Wilo rating properties from FGRL rating lists

Discussion of anything and everything relating to chess playing software and machines.

Moderators: bob, hgm, Harvey Williamson

Forum rules
This textbox is used to restore diagrams posted with the [d] tag before the upgrade.
User avatar
hgm
Posts: 23624
Joined: Fri Mar 10, 2006 9:06 am
Location: Amsterdam
Full name: H G Muller
Contact:

Re: Wilo rating properties from FGRL rating lists

Post by hgm » Wed May 03, 2017 7:18 am

mjlef wrote:We tried to make Komodo's Contempt act like a human Grandmaster playing against a weaker opponent. I think a GM who knows his opponent is a weaker player is more likely to choose different moves than if he were playing an equal player. The GM is likely to avoid exchanges and keep the board open and complex to increase the chance his opponent with make a goof or a move based on his lesser understanding of chess, which the GM will then exploit. In an ideal world the chess engines would know the rating of their opponents and decide for themselves how to play. The UCI spec even has commands for this, but very few GUIs use them.

I completely agree that against a range of opponents (stronger and weaker), Contempt should be set to 0. And 0 is best also against closely matched programs.
Yes, I understand that. My point is mainly that the rating lists are flawed at the top, and not representing the true rating. And that setting contempt is just a method to exploit that flaw, to fake an even more erroneous rating. While in fact it is making the engine weaker.

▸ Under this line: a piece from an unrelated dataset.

These are the activations of a small neural network, seen along a few directions. Each row is one input.
In each table, some parts of the input vary, and every possible input appears once, in random order.
Descriptions start from the smaller parts, as in this example, which fits no table here: one of 2 separate values, together with either a single point or one of 11 places along a line or (one of 4 places along a line, together with one of 8 places around a ring).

If the engine would develop the contempt during the game, based on the quality of the moves of his opponent, it would be a different matter.

User avatar
Laskos
Posts: 9414
Joined: Wed Jul 26, 2006 8:21 pm
Full name: Kai Laskos

Re: Wilo rating properties from FGRL rating lists

Post by Laskos » Wed May 03, 2017 4:09 pm

lkaufman wrote:
Laskos wrote:The issue of transitivity in Chess ratings is always spinous to me. Although it might be that engine A will come stronger than B in direct match in this highly hypothetical scenario (I cannot find engine candidates to model even remotely it, and the evidence must be empiric), the predictions of these models are ratings and error margins. And in your example, Elo rating predicts that Engine A is stronger than engine B by 102 +/- Elo error margins. Wilo rating predicts that the difference between them in 0 +/- Wilo error margins. In this case Wilo error margins are a little larger than Elo error margins. If the empirical result comes at 1.5 Elo SD from Elo value of 102 and 1.0 Wilo SD from Wilo value of 0, although Engine A might be indeed stronger than engine B, the Wilo still predicted better the difference between them. I don't know which model has more empirical transitivity in it. Observe, that we have a small empirical evidence that the Wilo ratings, showing larger difference between Stockfish and Komodo in rating lists, predict better than the Elo ratings the outcome of the direct match between Stockfish and Komodo, showing here a better transitivity property.
So it seems that even if it is illogical/unreasonable to ignore all evidence from draws, it may well be that WILO is superior to Elo even in an extreme case like this. I would say that your results show that draws get too much weight in normal Elo, even if zero weight is too little. This incidentally means (unless I am mistaken) that BayesElo is worse than normal ELO, because (it was once explained by HGM) BayesElo effectively weights draws twice as heavily as normal Elo. Probably you could come up with a system that predicts results even better than WILO (something intermediate between WILO and Elo, but closer to WILO), but probably you feel that WILO is good enough. One question: which of the two (WILO or Elo) would be less sensitive to the size of White's opening advantage coming out of book (assuming reversal testing)?
I don't know which model is more accurate in ratings and their transitivity. Looking at data, your question on sensitivity on White advantage is interesting. From LTC FGRL list, it comes in Ordo for Elo at 39.66 +/- 2.87 Elo points, for Wilo at 95.69 +/- 9.88 Wilo points. In other words, as sensitivity goes, ELO is at 13.8 SD, in WILO is at 9.7 SD, so less sensitivity for WILO for White advantage. With one reserve, that I am not sure how Ordo calculates error margins in this case.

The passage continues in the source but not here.